The CASTLE scores obtained from noninvasive CCTA perform better for the prediction of the 30-min wire crossing than the CASTLE score.
本研究旨在探讨基于冠状动脉计算机断层扫描血管造影(CCTA)的 Euro CTO(CASTLE)评分预测慢性完全闭塞(CTO)经皮冠状动脉介入治疗(PCI)和 30 分钟内导丝通过的可行性和准确性。
本研究纳入了 150 名患者(154 例 CTO 病变;中位年龄 61 岁(四分位距 [IQR],54-68 岁);75.3%为男性),于辽宁省人民医院行 CTO 病变前 1 个月内行 CCTA。计算 CCTA (CASTLE)与冠状动脉造影(CASTLE)获得的 Euro CTO(CASTLE)评分,并比较其对 30 分钟内导丝通过和 CTO 介入治疗成功的预测价值。

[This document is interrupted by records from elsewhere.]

128 stands for zero in the data rows.
Here are some numbered points:
[103, 90, 133, 117, 159, 89, 203, 115, 121, 126, 103, 151, 149, 112, 120] 0
[109, 95, 94, 70, 108, 107, 84, 121, 137, 137, 98, 115, 209, 180, 149] 1
[107, 102, 119, 127, 179, 100, 203, 84, 113, 93, 119, 163, 136, 90, 116] 2
[196, 210, 166, 90, 98, 139, 181, 125, 170, 113, 191, 85, 102, 157, 128] 3
[133, 127, 159, 109, 98, 102, 106, 106, 123, 101, 122, 105, 131, 145, 152] 4
[71, 127, 133, 136, 108, 128, 49, 177, 92, 110, 113, 137, 139, 137, 70] 5
[86, 161, 108, 78, 115, 154, 172, 57, 159, 152, 126, 179, 108, 84, 91] 6
[107, 118, 114, 138, 136, 91, 140, 105, 161, 111, 139, 118, 133, 146, 137] 7
Which three points above are nearest to each new point by angle, seen from the average point of the numbered points? Their numbers follow each, nearest first.
[165, 160, 157, 163, 149, 162, 117, 172, 114, 119, 125, 147, 92, 122, 156] 3 5 4
[98, 84, 129, 233, 167, 114, 80, 66, 116, 119, 170, 98, 109, 102, 92] 7 5 2
[65, 112, 127, 108, 172, 153, 111, 134, 76, 81, 143, 120, 115, 170, 148] 5 4 1
[107, 89, 125, 103, 121, 140, 145, 149, 73, 145, 155, 83, 146, 95, 95] 5 0 1
[122, 167, 141, 99, 107, 119, 86, 116, 108, 142, 133, 87, 141, 136, 131] 4 5 1
[178, 124, 139, 111, 114, 132, 138, 172, 136, 153, 92, 135, 148, 104, 106] 5 3 1
[133, 82, 161, 149, 133, 160, 138, 104, 121, 125, 103, 162, 45, 95, 155] 2 6 0
[149, 154, 184, 167, 131, 149, 131, 176, 122, 135, 130, 164, 79, 127, 179] 3 4 5
[127, 86, 160, 144, 124, 187, 145, 136, 128, 108, 76, 156, 47, 104, 151] 2 4 5
[81, 133, 105, 161, 92, 155, 119, 127, 173, 165, 136, 114, 143, 74, 132] 6 5 7
[158, 157, 180, 181, 139, 154, 130, 165, 112, 146, 141, 139, 103, 135, 156] 3 4 5
[169, 173, 83, 134, 111, 154, 143, 157, 148, 120, 163, 131, 189, 108, 94] 3 5 6
[151, 166, 79, 128, 97, 173, 125, 156, 124, 127, 166, 161, 193, 99, 92] 5 3 6
[119, 145, 126, 112, 92, 107, 85, 127, 125, 167, 128, 112, 149, 169, 147] 1 4 5
[171, 95, 66, 132, 162, 150, 153, 78, 126, 152, 106, 171, 113, 145, 120] 2 6 0
[205, 182, 152, 101, 118, 140, 166, 114, 157, 121, 173, 94, 88, 161, 131] 3 4 7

本研究中 CTO-PCI 成功率为 89.0%,其中 65 例(42.2%)导丝在 30 分钟内通过。在手术成功组与手术失败组中,CASTLE 和 CASTLE 评分的中位数差异无统计学意义(3 [IQR,2-4] 比 3 [IQR,2-3];p=0.126)。然而,CASTLE 评分的中位数在手术失败组中明显高于手术成功组(4 [IQR,3-5.5] 比 4 [IQR,2.5-5.5];p=0.021)。在 30 分钟内导丝通过失败组和导丝通过成功组中,CASTLE 评分的中位数差异无统计学意义(3 [IQR,3-4] 比 3 [IQR,2-4];p=0.254)。然而,CASTLE 评分的中位数在 30 分钟内导丝通过失败组中明显高于导丝通过成功组(3 [IQR,2-3] 比 2 [IQR,2-3];p<0.001)。CASTLE 评分描述的钙化程度高于 CASTLE 评分(48.1%比 33.8%;p=0.015)。CASTLE 评分(曲线下面积 [AUC],0.643;95%置信区间 [CI],0.561-0.718)和 CASTLE 评分(AUC,0.685;95% CI,0.606-0.758)对预测手术成功率的差异无统计学意义(p=0.488)。CASTLE 评分(AUC,0.744;95% CI,0.667-0.811)对预测 30 分钟内导丝通过的效果明显优于 CASTLE 评分(AUC,0.681;95% CI,0.601-0.754;p=0.046),最佳截断值为 CASTLE≤3。CASTLE 评分的灵敏度、特异度、阳性预测值和阴性预测值分别为 90.8%、55.2%、54.6%和 87.0%。
非侵入性 CCTA 获得的 CASTLE 评分在预测 30 分钟内导丝通过方面优于 CASTLE 评分。